El primero es el personaje de Mustafá, inicialmente el prometido de Fatmagϋl. Mustafá ha recibido una educación típicamente machista, sustentada principalmente por su madre. Por este motivo aspira a tener para sí una mujer ama de casa, exclusiva y especialmente virgen como indica la tradición. Pero dada la agresión que sufre su prometida, todo ese mundo ideal queda reducido a cenizas (literalmente) y su efecto devastador comandará en lo sucesivo todas sus acciones, en particular su sed de venganza, sobre todo hacia la chica ya que ella es señalada como la “culpable” (por ser considerada “incitadora” y más tarde sospechosa de “traición”) de toda esa tragedia. Incapaz de dar marcha atrás a sus decisiones, sobre todo para no mostrar a su familia y amigos una “debilidad” de carácter,  Mustafá se aleja cada vez más del rumbo que había planeado y se convierte en un individuo vil y despiadado. En un pasaje de la telenovela conoce a una prostituta con la que tiene un hijo. Comienza así una lucha interna de sentimientos encontrados entre el amor que ésta le profesa y que él no se permite corresponder por el estigma que ésta carga. Se debate así entre lo que sus sentimientos le dictan y lo que su “deber” como exponente social del estereotipo masculino le permite, no pudiendo encarar una saludable reconversión de su vida, y por eso involuciona y muere.
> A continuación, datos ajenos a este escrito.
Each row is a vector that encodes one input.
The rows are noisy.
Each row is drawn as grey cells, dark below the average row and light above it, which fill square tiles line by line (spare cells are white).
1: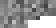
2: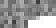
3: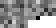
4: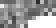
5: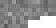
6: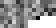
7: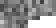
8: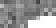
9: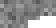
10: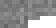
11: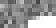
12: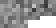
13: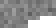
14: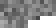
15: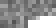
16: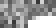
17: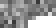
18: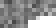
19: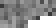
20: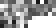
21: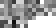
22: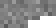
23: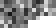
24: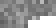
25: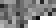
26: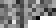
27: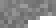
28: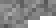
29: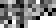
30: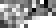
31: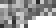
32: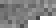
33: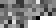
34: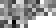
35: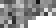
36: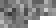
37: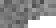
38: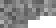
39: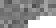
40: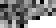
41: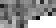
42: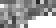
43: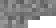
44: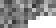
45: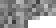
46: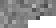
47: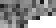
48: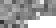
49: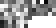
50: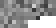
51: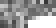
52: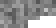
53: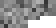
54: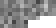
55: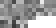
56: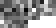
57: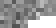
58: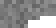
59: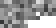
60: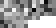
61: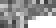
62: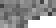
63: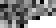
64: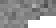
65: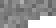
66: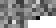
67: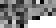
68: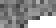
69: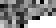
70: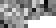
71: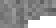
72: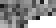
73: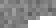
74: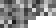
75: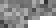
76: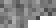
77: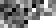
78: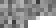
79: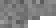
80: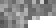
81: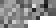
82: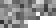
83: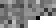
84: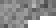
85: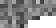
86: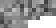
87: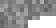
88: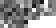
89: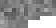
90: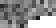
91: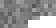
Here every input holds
a list of up to two points on a 9-point line.
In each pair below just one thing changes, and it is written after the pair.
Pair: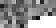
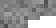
the place on the 9-point line in item 2 of the list
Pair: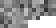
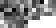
the place on the 9-point line in item 1 of the list
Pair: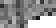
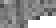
the place on the 9-point line in item 2 of the list
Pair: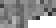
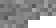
the place on the 9-point line in item 1 of the list
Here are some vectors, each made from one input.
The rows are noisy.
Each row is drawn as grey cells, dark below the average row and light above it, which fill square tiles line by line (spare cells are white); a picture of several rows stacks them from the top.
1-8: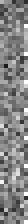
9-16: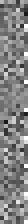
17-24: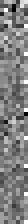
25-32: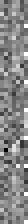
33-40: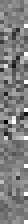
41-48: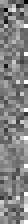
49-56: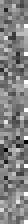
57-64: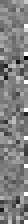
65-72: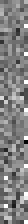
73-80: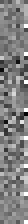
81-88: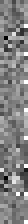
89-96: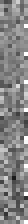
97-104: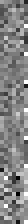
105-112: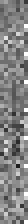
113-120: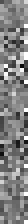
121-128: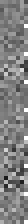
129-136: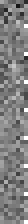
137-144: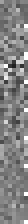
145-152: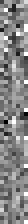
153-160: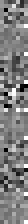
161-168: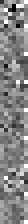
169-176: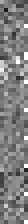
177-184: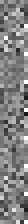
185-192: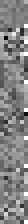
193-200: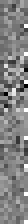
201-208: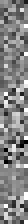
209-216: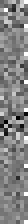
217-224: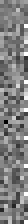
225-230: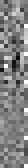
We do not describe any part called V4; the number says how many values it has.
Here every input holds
a point on a 7-point line, together with either a point on a 7-point line, or a value of V4.
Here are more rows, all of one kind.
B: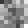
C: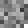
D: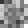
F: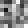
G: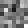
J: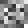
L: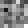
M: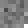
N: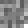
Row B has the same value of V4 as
C and D.
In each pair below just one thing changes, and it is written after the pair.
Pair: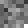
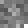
the value of V4
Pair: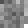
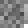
the value of V4
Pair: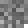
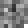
the value of V4
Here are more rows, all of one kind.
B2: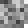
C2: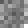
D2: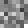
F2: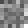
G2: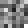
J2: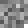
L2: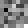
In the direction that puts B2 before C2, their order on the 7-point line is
B2, L2, F2, C2, J2, D2, G2.
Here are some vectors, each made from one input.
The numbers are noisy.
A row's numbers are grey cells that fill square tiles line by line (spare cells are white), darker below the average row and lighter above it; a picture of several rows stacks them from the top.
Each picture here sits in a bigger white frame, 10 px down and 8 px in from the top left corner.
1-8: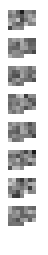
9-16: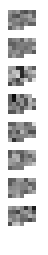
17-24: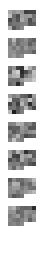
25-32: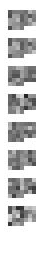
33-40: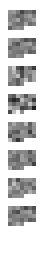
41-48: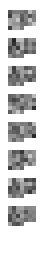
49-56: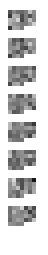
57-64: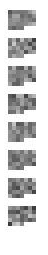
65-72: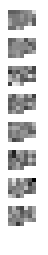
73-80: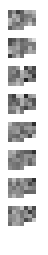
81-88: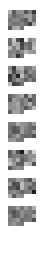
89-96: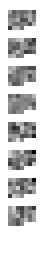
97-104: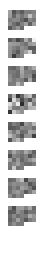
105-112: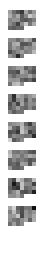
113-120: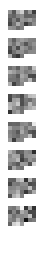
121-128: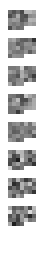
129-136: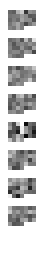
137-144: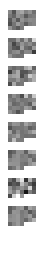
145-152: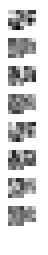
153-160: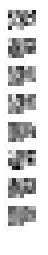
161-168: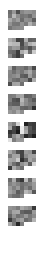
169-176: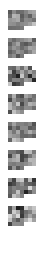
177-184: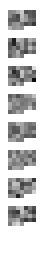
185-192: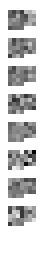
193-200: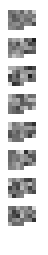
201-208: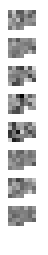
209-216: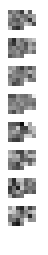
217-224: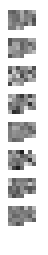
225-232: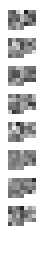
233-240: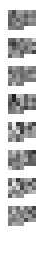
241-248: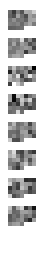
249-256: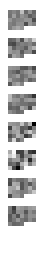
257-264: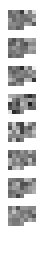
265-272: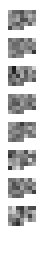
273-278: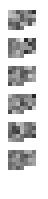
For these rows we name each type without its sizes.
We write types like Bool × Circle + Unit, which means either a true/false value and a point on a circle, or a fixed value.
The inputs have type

Los responsables de la violación son cuatro jóvenes. El más sobresaliente es Erdogan, un chico de la alta sociedad proveniente de una familia de gran poder económico pero con un padre de poco peso contrastado con la brillantez y el poder que ostentan otros ejemplares masculinos a los que admira y envidia. Compite implícitamente con un personaje despótico (Reşat, el “macho alfa” de su familia) que es el que domina la empresa, y busca la forma de afianzar su poderío desplazándolo. La figura de la mujer es para él solo un instrumento, un trofeo en disputa, un medio disponible para utilizar y alcanzar  sus metas. La chica a la que viola es para él solo un objeto disponible en ese momento, y su vulnerabilidad una vía libre para sus actos. Al verse acorralado ante un jurado intentará culpar a la víctima y desarrollará un comportamiento sádico y obsesivo para desacreditarla y acabar con ella. Reşat por su parte es un hombre maduro e inescrupuloso cuyo poder económico y empresarial le “permiten” hacer y deshacer no solo en lo relativo a los negocios de su empresa (muchos de ellos fraudulentos o abusivos hacia terceros) sino en su vida personal. Una mujer hermosa, poderosa o valiosa en algún sentido es para él un botín a ser disputado con otros hombres y conseguido a cualquier costo.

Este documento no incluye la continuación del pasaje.